9. A trust center server device (130) according to claim 8, The communication interface (133) is further configured to communicate with the ID ledger (140), The ID agent (131b) is further configured to receive zero-knowledge proof data from the ID application (111b) of the data communication device (110), and to detect the signed user authentication information of the user (110a) of the data communication device (110) using the zero-knowledge proof data and the ID ledger (140). A trust center server device (130) characterized by the following.

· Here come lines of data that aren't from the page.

(in the rows, 128 means zero)
Each path is a new rotation, seen through one point. The rows after it are directions, each followed by how far the rotation turns it, in degrees per step (0 if it stays put).
Each turn is a multiple of 5 degrees from 10 to 175, or 0.

[132 113 119 118 122 125 131 118]
[132 114 121 118 117 120 132 124]
[134 117 128 119 114 120 137 129]
[136 119 134 118 118 122 141 129]
[135 121 137 120 122 126 144 124]
[134 120 135 123 127 129 145 119]
[131 117 130 125 130 129 143 114]
[128 114 125 126 130 124 140 115]
[125 113 123 127 126 120 139 119]
[123 115 124 126 121 114 140 124]
[123 120 131 126 120 114 141 128]
[124 124 135 126 121 117 145 127]
[125 127 139 126 125 121 146 123]
[121 128 137 127 130 124 145 116]
[120 127 131 129 131 124 142 112]
[129 129 131 129 134 136 130 120]	45
[119 136 129 130 129 125 126 125]	10

[127 135 138 128 124 117 127 118]
[117 124 135 123 136 135 115 130]
[130 126 145 139 128 123 135 128]
[122 132 129 118 142 121 124 128]
[133 116 142 125 122 126 126 124]
[129 130 135 127 144 131 131 140]
[137 121 131 125 130 118 131 117]
[135 131 132 114 132 138 123 134]
[139 119 130 137 135 131 134 122]
[135 144 127 119 134 128 126 124]
[134 118 130 130 128 138 120 114]
[132 143 135 134 132 137 132 130]
[127 126 124 131 137 125 123 110]
[127 139 141 124 120 135 121 126]
[121 124 130 140 141 131 127 123]
[128 133 124 130 134 120 133 126]	120

[122 122 129 120 140 124 129 116]
[131 140 126 131 120 122 134 117]
[118 134 125 122 139 119 131 133]
[128 129 120 117 118 123 120 122]
[118 124 136 130 131 116 133 122]
[128 139 120 120 130 132 133 114]
[126 137 127 130 132 111 124 131]
[116 127 118 117 122 128 132 125]
[127 129 137 125 130 117 121 114]
[125 134 118 131 129 124 143 120]
[125 143 131 118 134 122 121 128]
[124 121 114 126 121 115 127 125]
[116 131 140 122 126 126 128 119]
[134 132 118 128 138 120 133 117]
[120 144 128 126 122 119 130 132]
[136 125 133 124 126 128 134 133]	0
[128 133 122 125 128 126 125 138]	90
[121 129 130 121 132 135 131 130]	145

[124 140 137 121 138 129 121 130]
[127 142 138 128 138 131 121 131]
[133 141 135 134 138 130 120 133]
[136 137 130 139 140 129 119 134]
[137 131 124 139 139 128 117 134]
[133 126 119 137 139 126 118 134]
[126 124 116 134 140 124 119 132]
[122 125 115 130 139 124 120 127]
[118 128 116 125 140 124 122 123]
[119 133 122 124 140 124 124 119]
[121 138 124 123 139 126 126 116]
[129 141 128 125 138 127 127 114]
[137 141 129 126 136 127 125 116]
[142 139 127 126 134 128 123 120]
[145 135 124 125 133 127 118 125]
[130 128 122 127 127 125 132 117]	20
[137 133 132 135 127 130 130 127]	35

[117 128 126 122 137 111 128 131]
[116 131 119 119 139 130 119 133]
[120 131 112 124 132 119 127 119]
[112 130 125 126 137 114 127 135]
[114 132 116 124 137 132 120 133]
[117 131 113 130 131 116 128 121]
[111 128 126 130 135 118 126 138]
[115 132 113 130 134 132 120 131]
[119 130 115 135 129 117 127 124]
[113 130 126 136 134 121 122 139]
[120 132 113 136 131 132 117 128]
[120 130 118 140 127 115 124 125]
[116 129 127 138 133 123 117 140]
[125 132 113 138 130 131 114 127]
[124 130 122 143 127 112 122 128]
[134 128 130 138 125 129 122 130]	10
[132 129 119 128 126 130 128 119]	125

[124 132 137 137 113 140 126 134]
[128 129 142 126 113 130 133 119]
[130 123 137 126 130 134 143 115]
[134 124 139 129 139 137 138 134]
[136 122 142 124 130 125 130 144]
[134 121 130 127 124 110 137 134]
[135 132 120 135 133 117 141 129]
[138 144 124 134 136 126 129 136]
[138 140 129 121 130 120 116 130]
[134 127 121 117 133 118 120 117]
[129 123 112 125 141 130 121 123]
[126 125 116 130 130 135 113 140]
[121 127 120 127 112 125 115 133]
[119 130 116 127 113 129 128 117]
[118 136 123 130 127 145 133 121]
[125 128 123 136 122 124 131 134]	55
[133 131 119 120 128 127 128 131]	20

[132 129 139 133 139 120 123 136]
[126 131 117 117 133 123 129 134]
[133 128 130 134 138 114 121 123]
[123 121 118 119 128 123 120 137]
[134 133 136 134 140 125 120 134]
[123 129 121 116 132 119 131 136]
[135 131 127 133 138 118 120 121]
[121 118 122 121 126 119 122 137]
[136 133 132 131 141 128 118 135]
[122 129 124 118 130 115 133 136]
[136 130 121 133 141 123 119 121]
[121 120 128 122 126 116 122 136]
[136 132 127 130 142 131 119 134]
[122 131 129 121 130 113 131 135]
[134 128 117 128 142 125 121 123]
[127 136 120 132 129 133 123 128]	170
[119 130 130 135 125 123 129 131]	175
[128 126 134 128 127 135 124 137]	90

[134 136 125 136 123 126 113 132]
[129 123 128 137 140 115 125 129]
[129 139 128 132 127 124 122 145]
[142 122 130 136 137 125 132 134]
[130 128 128 119 127 121 128 145]
[142 132 125 127 136 128 137 131]
[135 120 120 115 124 122 124 134]
[134 137 121 121 138 120 134 122]
[137 127 113 126 122 126 117 127]
[129 130 126 125 139 113 122 119]
[130 137 117 135 126 126 117 132]
[136 123 133 136 135 118 120 126]
[124 134 122 134 132 121 123 144]
[144 129 135 136 135 126 130 133]
[128 120 125 124 130 120 128 145]
[127 117 131 125 128 123 125 127]	140
[128 130 129 123 119 129 121 133]	175
[121 126 133 127 126 137 129 124]	0

[125 128 130 120 141 123 124 135]
[134 118 126 127 129 118 117 128]
[135 133 121 116 119 119 130 132]
[126 118 123 116 127 128 135 116]
[140 130 127 121 126 139 123 119]
[125 131 146 120 126 131 128 123]
[125 133 133 134 127 124 119 113]
[126 143 127 125 139 125 124 129]
[124 119 128 125 143 120 120 128]
[139 127 122 124 127 118 117 135]
[127 124 127 113 123 116 134 129]
[134 122 119 121 124 130 129 114]
[135 133 134 114 127 140 130 126]
[126 123 143 126 127 130 123 116]
[130 144 132 131 126 125 120 119]
[135 137 124 129 125 131 125 131]	145
[122 129 125 121 125 130 119 127]	0

[123 134 124 132 127 139 141 136]
[135 126 130 114 127 116 130 135]
[126 132 133 134 124 140 140 138]
[132 127 123 114 131 115 133 133]
[129 133 138 132 119 139 134 137]
[130 128 121 118 134 116 139 131]
[128 131 136 126 116 137 128 140]
[131 129 126 124 137 119 144 131]
[127 130 130 121 113 134 125 142]
[132 129 133 127 141 122 144 132]
[126 131 122 121 112 131 130 138]
[133 129 139 125 142 127 138 134]
[127 133 118 126 112 127 136 135]
[131 127 139 121 141 130 133 140]
[128 134 123 128 113 124 141 131]
[128 127 128 119 127 129 119 132]	155

[115 136 130 118 135 132 126 119]
[129 122 144 133 142 128 128 128]
[136 139 126 122 136 121 118 137]
[125 126 128 123 127 147 119 137]
[135 116 115 131 140 130 129 127]
[118 129 121 110 131 123 133 130]
[128 129 138 123 137 140 135 118]
[123 131 129 132 145 117 119 124]
[128 129 139 117 130 129 122 144]
[139 132 119 129 136 142 120 130]
[117 116 115 123 134 128 123 132]
[135 122 128 115 135 130 143 130]
[121 139 126 122 140 130 129 114]
[119 121 144 128 139 128 123 131]
[143 135 129 125 138 124 122 137]
[136 124 134 131 130 133 134 128]	145
[132 124 130 125 122 125 122 121]	0
[132 128 129 122 127 120 132 135]	120
[132 129 128 132 127 130 119 136]	60

[125 117 121 129 142 126 136 122]
[119 123 129 119 126 131 112 122]
[134 118 113 135 124 135 126 131]
[127 136 131 136 117 124 119 119]
[133 135 127 132 120 139 138 139]
[122 134 136 135 130 114 137 124]
[127 125 136 114 130 132 132 140]
[129 119 120 129 140 114 131 127]
[132 124 133 117 131 132 111 126]
[135 128 111 134 134 132 127 124]
[123 135 136 135 124 134 119 116]
[125 130 122 131 122 140 142 131]
[116 127 136 137 122 116 131 127]
[131 122 131 116 118 129 133 140]
[134 128 124 132 134 108 125 132]
[132 127 120 126 127 125 136 122]	160
[129 125 125 139 134 125 130 131]	155
[130 138 131 131 131 133 132 125]	60
[126 125 124 127 134 134 123 121]	45

[130 125 134 118 123 122 115 125]
[136 122 131 125 119 118 130 137]
[126 130 128 117 129 111 127 125]
[127 125 127 120 112 123 127 124]
[139 123 121 126 125 116 133 123]
[131 124 129 119 125 121 116 118]
[139 120 129 126 118 124 124 133]
[133 129 130 119 132 111 125 130]
[125 126 132 118 114 121 125 129]
[136 124 123 125 123 116 136 128]
[128 126 124 119 126 119 121 115]
[138 119 127 125 115 127 122 128]
[137 124 128 123 132 113 123 128]
[128 127 135 117 118 119 117 130]
[135 125 127 124 119 115 134 135]
[123 122 133 136 127 122 128 125]	0
[133 126 134 129 133 129 120 134]	60
[121 130 131 123 126 131 120 124]	140

[127 119 121 127 126 126 136 143]
[120 123 126 132 137 141 134 128]
[128 129 120 119 135 129 134 114]
[137 123 114 129 116 127 128 123]
[137 127 135 143 124 132 136 124]
[136 131 135 125 134 119 141 131]
[130 120 121 123 129 126 133 143]
[120 120 125 131 135 142 134 130]
[126 130 120 121 135 129 136 112]
[139 124 114 127 121 126 127 122]
[138 125 134 140 120 135 134 126]
[133 132 136 128 135 119 142 130]
[132 123 120 122 133 123 132 144]
[122 118 124 129 133 143 133 131]
[123 132 121 125 134 130 137 113]
[128 128 138 122 129 132 131 123]	120
[122 126 129 124 134 129 130 137]	60

[131 126 126 109 138 130 137 124]
[138 128 125 111 118 127 124 118]
[133 119 142 118 129 119 124 119]
[132 118 123 119 135 115 134 125]
[149 125 125 119 125 121 128 131]
[138 130 140 114 138 127 126 131]
[128 132 121 109 137 121 125 122]
[138 127 128 119 123 117 114 122]
[133 119 137 124 141 114 120 129]
[138 126 116 121 139 116 129 132]
[146 135 128 120 131 127 117 133]
[128 133 134 118 146 127 118 126]
[128 128 114 122 135 118 116 121]
[141 122 129 133 130 119 111 128]
[133 123 128 131 149 124 124 133]
[128 133 125 131 133 123 119 133]	10
[119 131 129 131 122 129 130 135]	0
[134 129 136 131 122 130 122 129]	125
[135 124 127 133 130 126 134 136]	70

10. A method (400) for operating a trust center server device (130) for executing electronic payment transactions, The Trust Center Server Device (130) is A processor (131) configured to run a payment agent (131a) and an ID agent (131b), A communication interface (133) configured to communicate with a data communication device (110), A memory (135) for storing electronic data, Equipped with, The above method (400) is, The payment agent (131a) receives the transaction ID and the distributed identity (DID) of the user (110a) of the data communication device (110) from the payment application (111a) of the data communication device (110) (401), In response to a request from the payment agent (131a) including the DID for user authentication information of the user (110a) of the data communication device (110), the ID agent (131b) obtains the signed user authentication information of the user (110a) of the data communication device (110) from the ID application (111b) of the data communication device (110) (403), The payment agent (131a) obtains the user authentication information of the user (110a) of the data communication device (110) (405), The payment agent (131a) stores the user authentication information of the user (110a) of the data communication device (110) together with the transaction ID in the memory (135) (407), To enable the registration of the electronic payment transaction in the cash ledger (150) along with the signature of the transaction ID, the signed transaction ID is transmitted from the payment agent (131a) to the payment application (111a) of the data communication device (110) (409), A method (400) characterized by including the following.
11. A system (100) for executing electronic payment transactions, The aforementioned system, A plurality of data communication devices (110) as described in claim 1, A trust center server device (130) according to claim 8 or 9, A system (100) characterized by comprising the above.
12. A computer program characterized in that, when the computer program is executed on a computer, it has program code for executing the method according to claim 7 (300) and / or the method according to claim 10 (400).